On Tue, 10 Oct 2006 16:11:45 +0200
Jan Kara <jack@...e.cz> wrote:

> > On Mon, Oct 09, 2006 at 02:59:25PM -0700, Badari Pulavarty wrote:
> > 
> >  > journal_dirty_data() would do submit_bh() ONLY if its part of the older
> >  > transaction.
> >  > 
> >  > I need to take a closer look to understand the race.
> >  > 
> >  > BTW, is this 1k or 2k filesystem ?
> > 
> > (18:41:11:davej@...k:~)$ sudo tune2fs -l /dev/md0  | grep size
> > Block size:               1024
> > Fragment size:            1024
> > Inode size:               128
> > (18:41:16:davej@...k:~)$ 
> > 
> >  > How easy is to reproduce the problem ?
> > 
> > I can reproduce it within a few hours of stressing, but only
> > on that one box.  I've not figured out exactly what's so
> > special about it yet (though the 1k block thing may be it).
> > I had been thinking it was a raid0 only thing, as none of
> > my other boxes have that.
> > 
> > I'm not entirely sure how it got set up that way either.
> > The Fedora installer being too smart for its own good perhaps.
>   I think it's really the 1KB block size that makes it happen.
> I've looked at journal_dirty_data() code and I think the following can
> happen:
>   sync() eventually ends up in journal_dirty_data(bh) as Eric writes.
> There is finds dirty buffer attached to the comitting transaction. So it drops
> all locks and calls sync_dirty_buffer(bh).
>   Now in other process, file is truncated so that 'bh' gets just after EOF.
> As we have 1kb buffers, it can happen that bh is in the partially
> truncated page. Buffer is marked unmapped and clean. But in a moment the page
> is marked dirty and msync() is called. That eventually calls
> set_page_dirty() and all buffers in the page are marked dirty.
>   The first process now wakes up, locks the buffer, clears the dirty bit
> and does submit_bh() - Oops.
> 
>   This is essentially the same problem Badari found but in a different
> place. There are two places that are arguably wrong...
>   1) We mark buffer dirty after EOF. But actually that may be needed -
> or what is the expected behaviour when we write into mmapped file after
> EOF, then extend the file and do msync()?

yup.

>   2) We submit a buffer after EOF for IO. This should be clearly avoided
> but getting the needed info from bh is really ugly...

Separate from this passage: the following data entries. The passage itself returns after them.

A landscape with many valleys, sampled at points; each row gives a point and its height.
A ball rolls from a point to the lowest of its 4 nearest points, and stops where none of them is lower. Distance is the straight distance between rows; heights are no part of it.
k173: [111 138 111 135 156 107 131 113 100 138 153 127 114 181 122 111]  (h 23.6)
k479: [117 100 140 123 121 134 121 147 151  95 133 148 118 142 140 117]  (h 5.6)
k424: [119 125 147 111 128 145 122 107 155  90 123 149 117 197 143 103]  (h 12.7)
k630: [127 117 156 110 115 158 122 116 184  70 112 154 121 186 152 105]  (h 15.1)
k350: [137 132 116 147 134 115 130 136 113 166 141 119 131 100 127 131]  (h 70.2)
k417: [110 126 122 130 143 118 126 123 115 121 147 135 117 175 125 110]  (h 9.6)
k455: [121 131 110 145 145 109 127 133 109 151 157 123 116 149 125 117]  (h 71.8)
k119: [143 127 118 147 126 119 129 145 123 158 136 118 132  82 127 144]  (h 57.4)
k814: [132 107 164 108 101 167 125 125 209  55 100 156 118 177 164 107]  (h 43.6)
k261: [125  92 163 106 100 159 121 141 195  54 102 156 122 150 154 116]  (h 30.0)
k867: [121 144 145 107 132 150 128  89 158  89 126 137 108 224 147 105]  (h 11.7)
k684: [134 133 115 126 107 124 137 158  97 150 104 108 165  14  96 173]  (h 3.7)
k10: [142 102 133 131  98 139 140 175 152 113 136 123 136  60 136 164]  (h 45.6)
k973: [119  85 150 117 108 146 125 158 175  64 125 153 121 118 145 131]  (h 5.1)
k836: [128 143 102 151 149 103 128 125  98 171 154 118 121 136 123 121]  (h 77.8)
k583: [140 154 105 150 143 105 125 120  90 192 137 111 137 105 117 130]  (h 61.7)
k86: [113 127 135 120 135 127 123 116 130 105 136 140 120 186 131 106]  (h 4.4)
k112: [130 117 122 142 135 118 127 148 127 139 151 128 120 119 133 126]  (h 58.6)
k760: [137 105 132 137 116 129 135 161 145 127 143 127 128  83 134 147]  (h 45.1)
k107: [127 128 150 107 119 163 129 101 188  76 115 145 114 215 158 102]  (h 15.2)
k785: [121 160 139 109 150 143 141  57 125 106 136 120  95 248 134 113]  (h 27.3)
k754: [124 157 140 108 141 148 142  64 155  94 134 126  91 250 150 112]  (h 19.7)
k622: [146 129 124 135 111 125 135 151 110 153 111 109 155  35 110 167]  (h 25.2)
k572: [115 142 137 112 141 139 130  88 130 101 136 136 111 223 134 105]  (h 8.9)
k976: [142 136 121 136 120 117 128 141  99 165 111 111 153  38 106 155]  (h 36.8)
k607: [134 168  93 150 156 100 124 107  70 210 138 104 136 113 109 123]  (h 59.7)
k727: [147 128 127 133 103 136 140 160 121 139 115 110 158  31 115 174]  (h 24.6)
k722: [139 143 111 141 133 108 127 128  82 186 111 111 155  47 100 143]  (h 51.3)
k705: [122  91 160 107 103 156 120 145 186  58 110 155 121 145 148 120]  (h 23.5)
k104: [129 157  95 138 147 100 119 115  60 210 106 104 155  54  89 134]  (h 58.1)
k125: [148 138 113 142 128 113 128 136 103 178 124 113 142  64 117 146]  (h 49.1)
k96: [129 171  91 144 156  99 119 103  59 219 120 102 144  90 100 124]  (h 58.8)
k187: [135 130 121 123  95 135 137 172 108 134  98 103 171   4  94 184]  (h 23.9)
k508: [143 112 131 140 110 136 138 164 139 133 134 121 136  62 133 159]  (h 47.2)
k642: [130  96 139 132 103 142 133 174 162  97 142 132 126  81 138 156]  (h 44.2)
k316: [147 120 127 141 117 125 136 156 126 147 131 119 138  63 124 152]  (h 49.6)
k17: [135 160  97 146 148 100 121 114  67 207 116 107 147  78 101 130]  (h 58.7)
k501: [135 142 108 149 142 106 127 129 105 177 146 117 126 114 125 128]  (h 69.7)
k224: [109 133 125 128 145 117 126 109 112 117 145 133 118 192 125 106]  (h 7.5)
k68: [133 135 110 129 123 114 130 142  88 169  98 107 159  23  94 164]  (h 52.9)
k262: [123 108 130 134 129 124 127 151 137 121 146 137 119 126 134 125]  (h 23.0)
k183: [113 151 134 113 159 125 135  71 101 113 146 127 106 233 125 111]  (h 10.9)
k559: [127 101 159 104 108 157 123 130 190  61 108 155 122 165 155 112]  (h 11.1)
k214: [118 108 141 118 127 133 121 135 147  96 131 147 121 160 137 110]  (h 4.9)
k665: [124 155  97 151 157  98 131 115  88 184 153 113 122 143 122 120]  (h 67.7)
k73: [131 163  95 143 151  96 118 107  56 217 110 105 151  72  92 129]  (h 58.5)
k880: [120  88 145 119 115 137 122 153 161  86 128 149 121 129 142 125]  (h 7.7)
k854: [119 113 151 110 116 149 121 122 169  75 115 151 118 178 147 106]  (h 13.2)
k151: [109 136 132 119 143 127 127 104 117 108 139 135 115 203 127 106]  (h 5.7)
k840: [128 100 131 133 121 126 129 160 144 112 145 138 121 107 137 136]  (h 35.7)
k571: [124 101 156 110 112 150 122 135 176  70 116 153 121 159 149 111]  (h 14.7)
k752: [121 150 141 110 135 144 129  81 149  91 127 133 107 230 145 104]  (h 12.2)

For each start below, name the point where the ball stops.
k479 => k86
k760 => k86
k104 => k684
k501 => k684
k642 => k86
k665 => k684
k880 => k86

Things like __block_write_full_page() avoid this by checking the block's
offset against i_size.  (Not racy against truncate-down because the page is
locked, not racy against truncate-up because the bh is zero and
up-to-date).

But for jbd writeout we don't hold the page lock, so checking against
bh->b_page->host->i_size is a bit racy.

hm.  But we do lock the buffers in journal_invalidatepage(), so checking
i_size after locking the buffer in the writeout path might get us there.